Stirling-PDF/scripts/COMPACT_TRANSLATION_WORKFLOW.md
Anthony Stirling 920bd74d64 langs
2025-09-25 08:58:27 +01:00

4.6 KiB

Compact Translation Workflow for Character-Limited AI

This document describes the optimal workflow for translating languages using character-limited AI services with the compact_translator.py script.

Overview

The compact translation workflow is designed for AI services with character limits. It produces minimal JSON output with no extra whitespace, making it ideal for services like Claude or ChatGPT with token/character restrictions.

Scripts Used

  1. compact_translator.py - Extracts untranslated entries in minimal JSON format
  2. translation_merger.py - Applies translations back to language files
  3. json_beautifier.py - Ensures proper structure and ordering
  4. translation_analyzer.py - Checks completion status

Complete Workflow

Step 1: Check Current Status

python3 scripts/translation_analyzer.py --language it-IT --summary

This shows current completion percentage and missing translation count.

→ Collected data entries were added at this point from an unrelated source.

Each row is a point. Each copy is the shape, with its points in the same order, turned, moved and blurred by noise. Say if it was mirrored as well.
In the rows, zero is written as 128.

Shape (6 x 2)
[[104 135]
 [ 99 123]
 [134 167]
 [153  65]
 [120 160]
 [101  84]]
Copy 1 (6 x 2)
[[126 137]
 [115 135]
 [168 122]
 [ 91  57]
 [156 136]
 [ 74 110]]
Copy 1 is: only turned
Copy 2 (6 x 2)
[[ 98 111]
 [103  98]
 [ 99 153]
 [181  92]
 [ 94 138]
 [131  71]]
Copy 2 is: only turned
Copy 3 (6 x 2)
[[151 115]
 [143 101]
 [159 156]
 [ 63 115]
 [160 143]
 [110  83]]
Copy 3 is: mirrored
Copy 4 (6 x 2)
[[117 144]
 [123 156]
 [ 89 112]
 [194 112]
 [ 90 127]
 [165 159]]
Copy 4 is: mirrored

Shape (7 x 3)
[[101 122 178]
 [143 129 121]
 [145 176  84]
 [103 105 137]
 [110 183  94]
 [103 132 112]
 [144 109 193]]
Copy 1 (7 x 3)
[[116  96  80]
 [146 134 136]
 [122 166 170]
 [144 142  89]
 [ 82 170 154]
 [123 153 114]
 [150  66 104]]
Copy 1 is: only turned
Copy 2 (7 x 3)
[[ 84  86 130]
 [149 107 133]
 [174 128 183]
 [106 127 119]
 [146 133 196]
 [118 137 140]
 [106  60 100]]
Copy 2 is: only turned
Copy 3 (7 x 3)
[[189  90 112]
 [133 135 123]
 [ 80 128  97]
 [160 100 146]
 [ 84  92  95]
 [125  95 132]
 [206 135 108]]
Copy 3 is: mirrored

Shape (9 x 4)
[[141 168 148  81]
 [110  55 121 134]
 [134  76  80 134]
 [119 126 130 100]
 [189 186 133 107]
 [ 91  95 116 122]
 [115  87  86 143]
 [106 152 140 129]
 [107  72 133 151]]
Copy 1 (9 x 4)
[[ 84  98 115 144]
 [178 177 139 158]
 [175 175 111 118]
 [112 146 121 141]
 [ 98  69 106 101]
 [129 178 138 142]
 [161 182 125 117]
 [ 99 139 158 128]
 [171 166 156 143]]
Copy 1 is: only turned
Copy 2 (9 x 4)
[[180  98 145  88]
 [110 142 133 190]
 [137 121 116 202]
 [142 102 138 130]
 [224 116 104  94]
 [108 107 122 158]
 [120 112 100 194]
 [129 120 106  92]
 [104 154 117 173]]
Copy 2 is: only turned
Copy 3 (9 x 4)
[[154 165  85 139]
 [132 113 196 106]
 [149  85 179 148]
 [147 131 121 119]
 [165 166  87 196]
 [124 107 152 103]
 [123  75 172 137]
 [116 136 105 133]
 [110 128 178 113]]
Copy 3 is: only turned
Copy 4 (9 x 4)
[[131  71 127  95]
 [174 173 123 160]
 [169 179 160 127]
 [149 120 124 115]
 [106  67 181  95]
 [155 162 106 120]
 [152 185 146 127]
 [113 116 109 110]
 [149 170 124 164]]
Copy 4 is: only turned

Shape (12 x 6)
[[ 94 130 113 129 109 156]
 [100 137 149 109 120 162]
 [111  92 138 111 108 134]
 [234 109 115 162 153 100]
 [ 97 155 147 168 111 137]
 [ 86 125  89 129 139 148]
 [139 145 156 130  95  67]
 [141 134 123 144 107 137]
 [118 141 104  93  64 131]
 [124 134 136 114 103 184]
 [130 101  92 119 137 128]
 [244 154 136 114 156  71]]
Copy 1 (12 x 6)
[[142  83 165 100 115 110]
 [159 103 165 127 108 137]
 [130 127 165 126 137 102]
 [110 180  41  85 129 114]
 [118  82 145 131  79 125]
 [164  73 142 112 117  85]
 [ 79 104 111 159 142 138]
 [117 113 132 100 110 129]
 [116  76 165 102 170 136]
 [152 116 179  94 115 141]
 [146 111 115  99 143  87]
 [116 172  23 113 166 170]]
Copy 1 is: only turned
Copy 2 (12 x 6)
[[142 144 148 166 149 151]
 [118 156 161 161 141 109]
 [153 123 173 158 122 126]
 [177  95 133  29 116 117]
 [ 91 138 143 135 145 155]
 [155 117 133 165 173 144]
 [112 127 113 125  65 134]
 [141 147 142 114 134 144]
 [167 178 137 163  99 151]
 [140 176 177 139 151 120]
 [178 104 141 141 137 124]
 [154 121  89  38  90  65]]
Copy 2 is: mirrored
Copy 3 (12 x 6)
[[145  99 117 162 128 118]
 [117 114 120 157  94 111]
 [132 148 133 176 133 122]
 [126 151 234  87 179  94]
 [159 102 147 137  93 150]
 [153 102  98 138 147 113]
 [104 139 176 132 129 186]
 [138 106 165 140 133 121]
 [ 94  86 138 188 149 145]
 [121  97 138 175 103  93]
 [137 133 133 143 172 103]
 [ 61 148 231  68 165 117]]
Copy 3 is: mirrored

Shape (14 x 8)
[[103 138 130 153 120 130 102 116]
 [213 115 142 118 128 132 108 130]
 [194 126 122 145 133 153 131 133]
 [123 116  44 118 150 139 136  99]
 [129 143  34 104 135 139  96 110]
 [108 120 104  49 175 140 113 152]
 [107 164 114 133 134  87 103 122]
 [104 142 155 150 124 144  95  48]
 [102 171 133 151 127 139 126 145]
 [110 108  51  89 121 142 104 143]
 [112 169 156 122 154 146 199 146]
 [138 124 129 141 217  94  94 150]
 [152 148 133 102 151 156 112 124]
 [107 168 153 142 168 120 104 154]]
Copy 1 (14 x 8)
[[139 125 124 148 138 158 116 142]
 [ 98 111  88 162  70 142 115  78]
 [ 90 100  81 171  92 133 113 110]
 [ 59  94 117 112 140 131 161 157]
 [ 43 125 151 133 137 136 168 143]
 [ 91  94 189 100  85  92 127 120]
 [115 114 148 136 166 154 115 102]
 [144 103 123 139 123 228 120 154]
 [138 102 145 172 154 132 103 139]
 [ 80 135 151 116 120 101 175 146]
 [152  22 136 159 136 106  94 131]
 [ 79 123 130 101 127 125  41 105]
 [ 98  89 142 159  87 144 110 119]
 [132 108 163 152 141 129  62 115]]
Copy 1 is: mirrored
Copy 2 (14 x 8)
[[121 129 112 131 123 135 140  96]
 [140 176 125 140 211 175 118 146]
 [157 162 111 127 178 176 108 146]
 [185 124  77 148 130 109 151 169]
 [172  87  70 155 164 128 179 164]
 [133 117 135 114 147 127 205 196]
 [ 84 123  97 159 134 133 151 133]
 [125 151 117 117 160  96 156  53]
 [109 117 101 101 114 158 130 123]
 [177  80 125 156 136 133 179 178]
 [ 92 154 108  59 103 124 120 171]
 [103 198 103 150 127 167 196 155]
 [132 144 106  97 169 137 161 136]
 [ 79 149 105 116 117 175 170 131]]
Copy 2 is: only turned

Step 2: Extract Untranslated Entries

# Extract all untranslated entries
python3 scripts/compact_translator.py it-IT --output to_translate.json

Output format: Compact JSON with minimal whitespace

{"key1":"English text","key2":"Another text","key3":"More text"}

Step 3: AI Translation

  1. Copy the compact JSON output
  2. Give it to your character-limited AI with instructions like:
    Translate this JSON to Italian. Keep the same structure, translate only the values.
    Preserve placeholders like {n}, {total}, {filename}, {{variable}}.
    
  3. Save the AI's response as translated.json

Step 4: Apply Translations

python3 scripts/translation_merger.py it-IT apply-translations --translations-file translated.json

Step 5: Verify Results

python3 scripts/translation_analyzer.py --language it-IT --summary

Step 6: Structure Cleanup (Automatic)

The beautifier runs automatically during the merge process to ensure proper JSON structure and key ordering matching en-GB.

Key Features

Automatic Ignore Patterns

The compact_translator automatically excludes keys from scripts/ignore_translation.toml:

  • Language codes (lang.afr, lang.ceb, etc.)
  • Technical terms that should remain untranslated
  • Language-specific exclusions

Minimal Character Usage

  • No indentation or extra whitespace
  • No metadata or context information
  • Pure key-value JSON format
  • Optimal for character-limited AI services

Automatic Backups

Both the merger and beautifier create timestamped backups before making changes.

Example Complete Workflow

# Check status
python3 scripts/translation_analyzer.py --language it-IT --summary
# Result: 46.8% complete, 1147 missing

# Extract all entries for translation
python3 scripts/compact_translator.py it-IT --output batch1.json

# [Translate batch1.json with AI, save as batch1_translated.json]

# Apply translations
python3 scripts/translation_merger.py it-IT apply-translations --translations-file batch1_translated.json
# Result: Applied 1147 translations

# Check progress
python3 scripts/translation_analyzer.py --language it-IT --summary
# Result: 100% complete, 0 missing

Advantages Over Other Methods

vs. ai_translation_helper.py

  • 50-80% fewer characters due to no metadata/context
  • Simpler format easier for AI to understand
  • No unhelpful context ("Part of X functionality")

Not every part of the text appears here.